One bank was an outlier this year by increasing structured equity activity even as market issuance fell. For taking leadership roles on ambitious fundraisings and tripling its market share, Goldman Sachs is IFR’s Americas Structured Equity House of the Year.
Equity-linked transactions were low on the list of preferred funding options again this year. But even though issuance fell in the awards period to an almost two-decade low – US$22.1bn versus US$34.7bn in the previous year – Goldman Sachs cemented its leadership in the asset class.
It was a bookrunner on 14 deals (for an almost 15% market share) and lead left on 10 of those, including significant trades for Great Plains Energy, Hess and Chesapeake Energy. Goldman went on to achieve a 10 percentage point market-share gain.
Goldman led deals in every active sector during the year, but it was through lead-left roles for recapitalisation and M&A on behalf of natural resources companies that the team was able to flex its muscles.
A US$2.5bn dual-tranche offering as part of the financing for Great Plains’ pending US$12.2bn acquisition of rival utility Westar pushed the envelope with a US$7.3bn cash component to finance, versus a US$4.8bn market cap.
The bank extended an US$8bn bridge loan and helped secure US$750m from Ontario Municipal Employees Retirement System in the form of a mandatory convertible preferred.
The remaining US$6.75bn cash would need to be raised (ex-OMERS) with US$2.35bn of equity/equity-linked and US$4.4bn of debt.
As the process unfolded, Great Plains CFO Kevin Bryant was holding daily calls with Charles Park, a managing director in ECM.
“Chuck was my best friend for two months,” Bryant said. When Bryant wondered if they could get all the equity done in one transaction – which would make it the largest overnight transaction and largest major fundraising by percentage of market capitalisation ever in the sector – Park told him: “Yes we can.”
In September, a peak for utility stocks and well ahead of the acquisition closing, Goldman Sachs confidentially marketed a US$2.15bn, two-part equity and mandatory raise.

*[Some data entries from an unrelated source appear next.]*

Here are some points, one per row:
tensor([ 0.9, -0.6, -0.4, -1.8,  0.1,  1.2,  0.0,  1.1, -0.1,  2.2, -1.8,  1.6,
         0.5, -0.9, -0.3, -0.9, -0.2,  1.1,  1.7, -0.9,  0.5,  0.3, -0.8,  1.4])
tensor([ 0.2,  0.0, -0.1,  0.8, -0.1,  1.0,  0.8, -0.1, -0.7,  0.7,  2.0,  0.6,
        -1.5, -0.9, -1.0,  0.8, -0.1, -0.2,  0.2, -1.3,  0.7,  0.0, -2.7, -1.0])
tensor([-0.4, -0.6, -1.5, -0.1,  0.2,  0.8, -1.1, -0.9, -1.4, -0.9,  1.4,  0.7,
        -0.4, -1.5, -1.7,  0.0,  0.1, -0.3, -0.2,  2.3,  0.4,  0.2,  0.6,  2.5])
tensor([ 0.4, -0.4,  1.9, -2.0, -1.5,  0.8,  1.4, -1.1,  0.2, -0.8,  1.6, -0.1,
        -1.1, -2.3,  0.9,  0.0, -1.3,  0.2,  0.3,  0.2,  0.9, -0.3,  0.8, -1.0])
tensor([ 0.9, -0.6,  0.4,  0.1,  0.5, -0.2, -0.1, -0.1,  0.8,  1.4,  0.0, -1.1,
         1.4, -1.4, -0.9,  1.4,  2.0,  1.1,  0.5,  1.0,  0.5, -1.9, -0.5, -0.1])
tensor([ 0.2, -0.5, -1.3, -1.1, -1.1, -0.7,  1.0,  1.4,  1.6, -2.1,  0.4,  1.1,
         0.0,  1.4, -1.5, -0.7, -0.8, -0.4,  1.5, -1.1, -0.4, -0.5,  0.4,  0.0])
tensor([-1.7,  1.5, -0.5, -0.1, -1.4,  0.3, -1.4,  1.3,  0.6, -0.8,  0.2,  1.1,
         0.7, -1.5,  0.2,  0.2,  1.3,  0.7,  0.1,  0.4,  0.1, -0.5, -1.1, -0.7])
tensor([-2.1,  0.1, -0.4, -1.1, -1.1,  0.7,  0.1,  0.6, -0.4, -0.1, -0.5,  1.2,
         1.5,  0.2,  0.0,  0.2,  0.3, -1.0, -1.1, -0.3, -2.0,  0.7, -1.2, -0.5])
tensor([ 0.3, -0.3, -2.6, -1.0,  0.2,  1.6,  0.1,  0.4, -0.6,  0.0,  0.4, -1.8,
        -0.2,  0.4,  0.8,  2.0, -1.7,  1.0, -0.7, -0.5, -1.5, -1.0,  1.5, -0.5])
tensor([-0.5, -0.3,  0.3,  1.6,  0.2, -1.9,  0.6, -0.3, -1.5, -1.0, -0.4,  0.3,
         0.6,  0.8, -0.9,  0.5,  0.0,  1.0,  2.1, -0.2,  0.3, -0.7,  0.7,  0.2])
tensor([ 1.3,  0.1, -0.3, -0.3, -0.7,  1.2,  0.1,  0.2, -0.2, -0.2, -0.9,  0.2,
        -1.0,  0.9, -0.4, -0.9,  2.4, -1.0, -0.2,  1.4, -0.9,  0.5,  1.5, -2.9])
tensor([-2.0, -2.3, -0.2,  1.2, -0.9,  0.1,  0.7, -1.0,  1.1,  0.3,  0.3, -0.3,
        -1.6, -0.8,  0.1, -1.7,  1.2, -0.5,  0.6, -0.6,  0.9,  0.8,  0.1, -0.1])
tensor([ 0.7,  2.4, -0.3, -0.5, -0.2,  0.0,  0.7, -2.3,  0.5,  1.7,  1.0, -1.4,
         0.3,  0.1, -1.3, -1.6, -0.4, -1.8,  0.5, -0.4, -0.4, -1.1, -0.3,  0.6])
tensor([-0.7,  1.3,  0.8,  1.7, -1.0, -0.2, -1.5, -0.7,  1.1, -0.6, -1.9, -1.4,
         0.2, -1.5,  0.9, -0.8, -1.8,  0.7,  1.5,  0.5, -1.5, -0.7,  0.0, -0.6])
tensor([ 1.1, -0.1, -1.6, -0.2,  1.2, -0.4, -1.8, -1.1,  0.2, -0.6,  0.1,  0.6,
        -0.7,  0.9,  0.6, -0.4, -0.5, -1.8, -0.3, -0.5,  2.1, -0.6, -1.6, -1.2])
tensor([ 0.5,  0.8, -1.0,  1.2, -0.1, -0.4,  1.3, -1.3, -0.8,  0.8, -0.5,  2.3,
         0.2,  0.7,  0.2,  1.9, -0.2,  0.3,  1.3,  1.5, -0.2,  1.9,  0.3, -1.0])
tensor([ 0.4, -0.4,  1.0,  2.0,  1.3,  1.4, -0.2, -0.5,  1.0, -1.0,  1.2,  2.0,
         0.3, -0.7,  2.2, -0.1,  0.3,  0.2,  0.1, -0.4, -0.8, -0.4,  0.9,  0.5])
tensor([-2.6, -0.3,  0.5,  0.0,  1.3,  0.5, -0.2, -0.5,  0.0,  1.7,  0.7, -1.0,
         0.1,  1.8,  0.6,  0.2, -1.2,  1.0,  0.5, -0.7,  1.2, -0.5,  0.4, -1.0])
tensor([ 0.5,  0.8,  1.5,  0.3, -1.4, -0.9, -0.5,  1.6,  0.4,  0.5,  2.0, -0.6,
         0.7,  1.1,  0.5, -0.2, -0.7, -0.6,  1.0,  0.2, -0.2,  1.3,  0.5,  0.9])
tensor([-0.5,  2.7, -1.0, -0.3, -0.4, -0.5, -0.6,  0.8, -1.4, -0.3,  0.4, -0.8,
        -0.2,  0.1,  1.2,  0.2,  1.6,  1.1,  0.4, -1.8,  1.5,  1.4,  0.6,  0.4])
tensor([-0.8,  1.0, -0.5, -1.5, -0.1, -1.9,  0.3,  0.0,  0.2, -0.4, -1.0,  0.8,
        -0.2, -0.8,  0.0,  1.1,  0.2, -0.4, -1.4, -0.6,  0.8,  0.5,  1.4,  0.8])
tensor([ 0.7,  0.5,  0.7,  0.0,  1.7,  0.5, -1.6, -1.3,  1.2, -1.3, -0.4, -0.7,
        -0.3,  0.7, -1.4,  0.8,  1.5, -0.3,  0.3, -2.3, -0.7,  0.3,  0.4,  0.7])
tensor([-0.5,  0.5,  2.2, -1.6,  1.6,  0.0, -0.8, -0.4, -0.4,  0.9,  0.9,  0.8,
        -1.3,  0.9, -0.8,  0.2, -0.4,  0.1, -0.2,  0.8, -2.4,  0.3, -0.4,  0.1])
tensor([ 1.0, -0.2,  1.2, -0.5,  1.4,  0.2,  1.9,  1.1,  0.9, -1.5, -0.4, -1.9,
         0.3, -0.1,  0.5,  1.7,  0.1,  0.2,  0.2,  0.1,  0.1,  1.9, -1.2, -0.5])
tensor([ 1.3, -1.1,  0.3,  0.6, -0.5, -0.3, -0.4, -0.1, -2.7, -1.1, -0.2, -0.8,
         1.2, -0.1, -0.4, -0.1, -1.4, -0.2,  0.0, -0.7, -1.0,  0.5, -2.1, -0.1])
tensor([-1.0, -0.2, -0.5, -0.2,  1.9,  0.6, -0.5,  0.3,  0.6,  0.3, -1.9, -1.0,
        -0.3, -1.1, -0.3, -0.3, -1.6, -1.5,  0.9,  1.3,  0.7,  1.4,  0.3,  0.0])
tensor([ 0.4,  0.4, -0.5,  1.8, -0.2, -1.0,  1.1,  2.6, -0.2,  1.7, -0.1, -0.7,
        -1.1, -0.5, -1.4, -0.1,  0.5, -0.6, -1.0, -0.2, -0.4, -0.1,  1.2, -0.9])
tensor([ 0.4, -1.1,  1.0,  0.7, -2.1,  1.1, -0.4, -1.5, -1.0,  0.3, -0.4, -1.0,
         0.1, -0.5, -1.6, -0.5, -0.6,  0.5, -2.3, -1.2,  0.6,  1.5,  0.4,  0.5])
tensor([-0.5,  0.2,  0.1, -0.5,  0.2, -0.7,  1.9, -1.5,  0.1, -0.9, -1.9, -0.2,
        -1.3,  1.1,  0.9, -0.4,  0.6,  1.4, -1.8,  1.0, -0.7, -1.1, -1.3,  1.6])
Along one direction, these points spread out more than along any other. Take the direction at right angles to it along which they spread out most. Go by this last direction. How far along it is each point below, from 0 to 99? The average is 50, and the first point in the table lies past the average. One standard deviation of the points above along it is 16.
tensor([-0.5,  0.7,  1.3,  1.0,  0.8,  0.2,  0.5, -0.1, -0.8, -0.2, -1.3,  1.2,
         0.0, -0.2, -0.7,  1.0, -1.1, -1.1, -1.6, -0.9,  0.7, -2.1,  0.7, -0.2]) -> 44
tensor([ 1.6,  1.5,  0.2,  0.9, -1.2,  1.4,  0.8,  0.6,  0.7,  1.0, -0.7,  0.6,
         1.0,  1.1,  1.2,  0.5, -0.3, -0.6, -0.3,  0.8,  1.2, -0.2,  0.3,  1.4]) -> 50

The overnight execution culminated in the placement of shares representing 40 days’ trading at just a 2.6% discount. The mandatory secured a 20% premium to the equity leg, with a 7% coupon. The greenshoes pushed the combined size to US$2.5bn.
The mandatory was an important tool in the sector, which was also employed on NextEra’s US$1.5bn issue – won by Goldman Sachs in an auction – and when Hess was looking to maximise equity credit while limiting equity dilution.
Goldman Sachs helped devise the first deal of its kind for Hess: a mandatory convertible preferred (100% equity credit) that included a call spread.
The addition of the capped call meant investors bought 8% paper with a 17.5% conversion premium, but Hess was able to raise the premium to 37.5% and potentially reduce equity dilution to below the minimum shares on the mandatory.
Only after the transaction was shown to select investors were other investment banks invited to participate on an overnight marketing.
The capped call, unprecedented on MCPs because of the high equity content, helped mitigate any equity flow back because purchases of the underlying by counterparties to hedge their risk offset selling by hedge funds purchasing the bonds. Marketing also targeted Hess shareholders to reduce pressure on the stock.
Chesapeake Energy’s US$1.25bn 10-year CB saw Goldman again working alone. The deal followed a series of liability management exercises that the embattled natural gas producer had conducted earlier in the year. In addition to a 10-year tenor, the security was subordinate to some US$8.5bn of debt.
It was also provisionally callable beginning in 2019 to provide the issuer with flexibility, but robbing investors of potential value.
“Goldman Sachs were pitching us on a convertible note, unsecured, which we have not seen for some time in this space,” said Patrick Heringer, assistant treasurer of Chesapeake Energy. “It’s essentially the way to issue equity at premium in the form of a bond at a lower coupon.”
Adding even more complexity were simultaneous negotiations with holders of existing convertibles – whose coupons were in arrears – on an exchange into equity.
“Chesapeake had been chipping away at various components of the capital structure,” said Bennett Schachter, managing director, structured equity. “The convertible really loosened the noose that was hanging around the company’s neck.”
In the end a US$1.1bn CB was priced at a 5.5% coupon and 40% conversion premium, through price talk (5.75%–6.25% and 37.5%–42.5%) and an increase from the US$850m initially targeted. The overallotment pushed the overall size to US$1.25bn.